● Brief: This exercise calls for a copy of every line in the listing below that carries the word "sapigud".

Entries supplied: Begin

Each row comes from the steps of one walk. Every step used is in the known rows, and no mark comes twice. Write the walk behind each row, first mark first.
Known rows
sudo/megive/zaruda/nese: [  1  -8 -23  32  12 -14 -14  -6  -8 -31 -22   9   2   0 -24  -7 -23  -5
 -11   1   4   0 -16  -6   6  17  -4   0 -18  12 -12   5  13   3  -5  15
 -27 -26   3   1  -5]
sudo/sego/pugup/megive: [  3  -5 -13  17 -13 -16  -4 -12 -11  -8 -10  13  19 -12 -12 -14 -17   9
   0  -1  27 -12 -14   9   2  35   7 -10 -11   3 -13 -10  24   9   7   9
 -43 -16  11  -9 -11]
sudo/sego/pugup/nese/zaruda/megive: [  4  -6 -48  24  12 -11 -13  -8  -1 -16   8  18  15   2 -21 -29 -31  12
  13   9  23   8  -1  12   8  17  -3 -13   0  12  -6  -2  19  20   6  15
 -33 -39 -14   5  -4]
zaruda/megive: [  5  -9 -23  25  11  -2 -25  -3  -2 -15 -14   6  10  -4   5  -9 -18   4
   3   8  -3 -15  -4   0   0  17  -8 -14 -10  12 -19   1  16  -1   2  21
 -21 -24 -20  -5  -8]
pugup/nese/sudo: [  4   8 -13  19  12 -10 -15  11   4 -13  -6   1  31   1  -6 -32 -12  18
  -1  15   7 -15   2   6  23  14   5  -9 -17  10  -8   2  21   6  -8  19
 -17 -23 -14  -1   0]
zaruda/megive/sudo: [ 13  -7 -29  20  14  -3 -24   0  -6 -25  -9  -3   5  -1  -1  -8  -8   3
   8  12  -2 -14 -13   2   4  27   0 -26 -14   8 -14   7  12   5   0  19
 -14 -28 -25   5  -2]
sego/sudo/megive/zaruda/nese: [  3 -14 -23  29   9  -2 -15  -5  -6 -32 -20   6  -3  -6 -33  -4 -26  -2
 -12 -10  -3   1 -25 -10  -1  19   6  -3 -17  13 -13  13   5  12  -2  17
 -14 -44   4   7   0]
sudo/sego/zaruda/megive: [ 15  -3 -35  28  16  14 -10  -4  -3 -14   3  22   1  -2  -7 -11 -32   9
   6  10   4 -11 -19  10   2  13  -5 -14  -8   8 -18   0  22  24  12  16
 -29 -30 -10 -12  -3]
megive/zaruda: [ 11   3 -10  27   5 -10  -8  -4  -1 -21 -11  -2   7  -2  -9 -10  -6  -1
  -4  11   0 -22 -12   1   5  12   3 -14 -23   8 -21   3  24  -2  -1  19
 -33 -12  -1  -8 -10]
zaruda/nese/sudo/sego/pugup: [ -7  -2 -24  18 -10  -9 -10   3 -11 -26 -12  24  16  -1 -33 -26 -36  18
 -21   3  27   2 -16   1   2  21  -1   7   1  10  -3 -15   7  16  -2   5
 -36 -31  -1 -13 -11]
sudo/sego: [  6   2 -23  18   9  -9 -10  -1  -1 -14  -4  12   8  -2  -7 -13 -17  11
  -5   6  10 -16 -20   5  13  21   2 -10 -16   6 -11  -9  17  13   8  16
 -35 -23   4 -13  -9]
sego/pugup/megive/zaruda: [  7  -5  -2  25 -18 -17   1 -16 -11 -17 -18  -1  19 -12 -16 -11  -5  -3
   2   5  15 -16  -3   4  -6  27   8 -15 -18   6 -22   0  31  -3  -4  12
 -40  -4   7  -4 -12]
sego/sudo/nese/zaruda/megive: [  9 -13 -36  33  20  20 -28   1  -4 -22   4  18  -2   0 -16 -31 -26  13
   1   8   5 -11 -13   8 -13  10   2 -22   1  18 -15   2   8   7  -2  17
  -7 -34 -10  -3 -11]
nese/zaruda/megive/sudo/sego: [ 19  -6 -52  22  26   3 -22   4  -5 -28   4  13   0  -1 -13 -13 -22  12
  15  15  17 -14 -25  13  10  23   5 -20 -10  10  -8  -9   7  18   2  15
 -17 -39 -18   3  -3]
sudo/nese/sapigud: [  2  -6 -16  22   4 -14 -20   6  -8 -16  -6   5  11   9   1 -33 -20   7
  -1  13   1 -22 -19  -5  10   9   8 -22  -7   5  -8  -1  27   2   3  12
 -27  -9   6 -10 -12]
sego/zaruda/nese/sudo: [  7   9 -15  29   4   9 -15  14  -5 -24  -7  18  13   5 -14 -28 -26  13
 -19  18  14 -12  -9   7   8   4  -5  10  -7  12  -8  -8  13  16 -13   7
  -9 -21 -12  -6 -11]
sego/sudo/megive: [ -2 -12 -20  25  16  -2 -20   2   2 -11  -9   9   6  -6 -15  -6 -23   0
  -4 -10  -5 -11 -14 -12   2  26   7 -13 -17  12 -11   8   2  11   5  22
  -3 -43   4   7  -1]
sego/zaruda: [ 11  11 -12  29   7  -1  -8   5   3 -12   3   8   6   4   1 -20 -16   2
  -7  14   4 -21  -8   6   7  10  -4  -8 -16   8 -13   1  23  12   0  15
 -14 -13  -5  -5 -13]
nese/sapigud: [  5  -9 -14  21   3 -19 -22  11  -3 -12 -11  -3  17   2   7 -18 -16   2
   5   9   0 -26 -16 -11  21  12   8 -13 -15   5  -9  -3  21   5   3  19
 -15 -15  -4  -2 -10]
sego/pugup/nese/sudo/megive: [-16  -3 -20  26   6 -20 -10   0  -2 -12  -5  15  32   3 -27 -27 -28   8
   1  -3  12   5  10  -9  10  22   2  -5 -11  13   0   7  13   6  -2  18
 -18 -36  -3  10   4]
sego/zaruda/nese: [  9   7 -17  28   4  -2 -11   7  -4 -23  -5  11   2   7  -5 -22 -18   4
 -18  15  11 -11 -12   9   6   8  -9   5 -10   9  -9   0  17  16  -6   8
 -15 -15 -10  -3 -14]
sego/zaruda/megive: [ 12  -2 -25  32  15  12 -15  -2  -2 -14  -2  12   5   1   3 -12 -23   3
   4  14  -3 -16  -4   5  -3  10 -10 -12  -9  11 -20   7  22  11   2  18
 -15 -21 -20  -4  -8]
sego/pugup/nese/zaruda: [ -1   6 -24  28   4 -25 -11   3   4 -16   7   5  21   7 -16 -37 -13   4
   0  13  22  -3  11  10  12  13   3  -6  -8  10  -2   0  20   9  -5  15
 -17 -22 -10  10 -13]
sudo/sego/pugup/nese/zaruda: [  2   6 -36  22   5 -23  -5  -1   1 -16  12  15  17   7 -23 -34 -22  12
   2  11  30   0  -5  14  17  17   4  -8  -8   9   1  -5  19  22   5  13
 -33 -30   0   3 -10]
zaruda/nese: [  4  -2 -14  20   1 -15 -23   5  -5 -24 -17   4   5   2  -5 -17 -13   4
 -20   9  12  -8 -10   3   9  16  -7   3 -11   8 -10  -4  13   3  -8  12
 -21 -18  -9  -5 -14]
pugup/nese/sudo/sego/zaruda/megive: [ 15   5 -38  24  22  15  -8   1  -2 -13   6  22  19   0 -14 -28 -37  21
  13  17   9  -6 -10  14  17   9   0 -15  -6  12 -11   4  27  29   6  17
 -27 -37 -16  -6  10]

Write each row's walk
[ -7  -5 -19  25  17  -3 -21   7  -2 -13 -13  16  23  -1 -12 -13 -30   9
  -2   0   5 -14  -3 -10  11  19   1  -3 -15  13  -8  -7   5  -2  -5  19
 -11 -30   1  -2  -3]
nese/sudo/megive
[ 16  -7 -14  14  -1 -13 -17   2 -20 -23 -10  -8  16   1   0 -30  -6   9
  13  17   9 -28 -27   7  15  27  23 -36 -12   2  -6   1  28   3  -2   8
 -20  -6   2   1  -3]
pugup/megive/sudo/nese/sapigud
[ 10  10 -31  27  17  -4 -18   8  -6 -29   9   8   0  12 -14 -36  -7   8
  -4  22  15 -20 -16  16   5  16   8 -23 -10  10  -2  -5  11   5 -10   9
 -12 -16  -4   1 -14]
megive/sudo/nese/zaruda
[  7   9 -31  10   0 -29   2  -4  -4 -23   8  -1  12   3 -27 -27 -10   9
   0  10  17   0 -17   9  14  34  14 -23 -13   3   4  11  22  26   9  14
 -37 -34  -7   6   4]
megive/sudo/sego/pugup/nese
[ 17  -4  -5  22  -5 -12 -12 -11 -16 -29 -28  -3  10  -9 -10 -11  -6   1
  -6  11  17 -16 -15  13   8  22   3  -5 -19   8 -20  -3  26  -1 -11   8
 -33  -8  -1  -4 -10]
pugup/megive/zaruda/nese
[ 13   4  -9  17   2  -8 -12  -4 -15 -23  -6  -2   9  -2  -5 -27   2   7
   0  17  15 -22 -18  18   2  33  15 -31 -15   6 -10   2  26  -1  -8   8
 -24  -6   0  -4  -6]
pugup/megive/sudo/nese
[  8   0 -13  26   1  -1 -14   5  -9 -33 -22   6  13  -1 -22 -19 -20  11
 -16  15  11 -12 -14   1   8   7   0   2 -15  11 -17  -6  14   3 -15  11
 -26 -20  -7 -10  -8]
megive/zaruda/nese/sudo
[ 13   8 -28  24   6   1  -7   2  -5 -24   0  21  -2   6 -16 -20 -28  10
 -18  12  17  -6 -27  13  10  13  -4   4  -9   5  -7  -7  18  28   4   7
 -29 -24   0  -9 -10]
sudo/sego/zaruda/nese
[ 21   2 -20   9   5 -12  -8  -4 -13 -19  -9  -1  12 -11  -6  -9  -5  11
  10  10  19 -24 -28  15  18  40  18 -23 -21   3  -9  -7  21  15   2  11
 -29 -20   2   0  -1]
pugup/megive/sudo/sego
[  3 -19 -28  28   8 -20 -19   1 -13 -30 -26   3   8   4 -17  -8 -30  -6
   1   0   0  -6 -25 -18  20  10   5  -4 -16   7  -8   3  16   7  -1  15
 -23 -28   5   6  -1]
sudo/megive/zaruda/nese/sapigud
[ 11  -6 -40  28  25  -6 -27   3   3 -17   0   6  17   5   0 -25 -17   8
  14  17  12  -6   6  13  17   8  -5 -15 -10  14  -9   4  19   7  -4  21
 -10 -29 -26  10  -2]
pugup/nese/zaruda/megive
[ 12 -15 -34  21  12  -3 -26   3 -15 -29  -5  -2   6   7  -3 -28 -20   6
  14  17  -6 -17 -25  -5   6  17   9 -39  -4   6  -8  10  21   7   4  14
 -19 -22 -16   1   0]
zaruda/megive/sudo/nese/sapigud
[ 12 -11 -18  24  -3 -19 -18   4 -12 -34 -24  -5   8   3 -10 -16 -18   0
  -5  12   2 -16 -26  -8  19   5   5  -6 -13   5 -11   0  22   8  -4  14
 -28 -16  -4  -2  -8]
megive/zaruda/nese/sapigud
[ -1  -6  -2  20 -17 -18  -9  -9 -10  -9 -15   3  23 -10  -6 -17  -8   1
  -1   2  21 -16   2   5  -2  32   2 -10 -12   6 -14  -5  23  -3  -2  12
 -28  -6   1  -2 -14]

Entries supplied: End

● Expected answer:
sudo/nese/sapigud: [  2  -6 -16  22   4 -14 -20   6  -8 -16  -6   5  11   9   1 -33 -20   7
nese/sapigud: [  5  -9 -14  21   3 -19 -22  11  -3 -12 -11  -3  17   2   7 -18 -16   2
pugup/megive/sudo/nese/sapigud
sudo/megive/zaruda/nese/sapigud
zaruda/megive/sudo/nese/sapigud
megive/zaruda/nese/sapigud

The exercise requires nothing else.